Ella jerked away. "No I won't, and I don't want to." She wiped angrily at her eyes. "I pray to God something happens to stop us!
"Be careful of such prayers, my dear, because-"
"...because I just may get what I pray for? I hope so! I hope my prayer will be answered, and I don't care how!"
"Ella, except for me and Honor, the family you speak of is dead and gone. Honor and Andy will soon find another way of life, one they are eager to undertake. I am certain Greenpoole will always be in their memories, but they will not allow their feet to be frozen to Greenpoole's soil in a useless search for the past."
"It isn't useless, not if we work together! Honor never had sense enough to care about Greenpoole the way I do. She still behaves like a spoiled child, and Andy is worse ... running off to town every chance he gets ... to curse the Yankees when their back's are turned, he and his friends plotting revenge they could not possibly accomplish without being caught and hung!"
"I don't condone Andy's kind of bitterness.

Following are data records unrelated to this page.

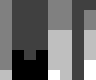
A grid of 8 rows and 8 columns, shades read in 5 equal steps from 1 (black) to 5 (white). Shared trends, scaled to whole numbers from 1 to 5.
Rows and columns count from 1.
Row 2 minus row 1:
0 0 0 0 0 0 0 1
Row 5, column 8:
4
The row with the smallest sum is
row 1
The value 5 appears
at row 7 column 8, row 8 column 5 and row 8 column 8
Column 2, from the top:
2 2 2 2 2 1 1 1
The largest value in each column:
4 2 2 2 5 4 2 5
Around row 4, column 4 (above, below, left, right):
2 2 2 4

It will only cause him trouble. But aside from his hatred of Yankees, he and your sister have sense enough to know that life, as we knew it, is finished and will never return. Honor has the good sense to know that her obligation is to Andy and little Elizabeth, not to a dead past."
Ella clutched Beatrice's hands, shaking them with each word, "But if we work together, we can turn a profit at Greenpoole, Grandmother. I know we can. Greenpoole is our home!"
"Gentry and little Adam should be your only concern, Ella, not Greenpoole."
"My son and husband are my concern, but so are you and Honor. This land and this house was the pride of Corrigans for nearly two hundred years, and...! Oh, Grandmother, I thought you, of all people, would understand!"
"I understand better than you know," Beatrice said, and Ella was surprised to see her grandmother's eyes glisten unnaturally for a moment before she continued speaking. "I think I told you once before that the happiest years of my life I spent with your Grandfather here in this beautiful old house, raising our son, and later, watching my grandchildren be born here. I often chastised your father for spoiling you both, but I was as guilty as he. More and more I look back and realize that I was shamefully remiss in the council entrusted me after your mother was so horribly injured in that accident. I should have taught you so much more than I did. I should have prepared you for a world I knew would someday collapse. Instead, I gave you entitlement—the same as was given me—when I should have given you vision, vision to see further than the tips of your noses."
After Beatrice went upstairs to bed, Ella stood on the veranda, staring into the dark night and thinking of her grandmother's words. Vision to see what? Vision to see herself living out the remainder of her life in a strange land—tales about which made her cringe. In a few short weeks, she'd be forced to desert her beloved home and forced to reside, like a trapped animal, in a place she knew she would hate. Oh, God! If only something would happen to stop us from leaving! Beatrice was wrong—nothing could be as bad as leaving Greenpoole!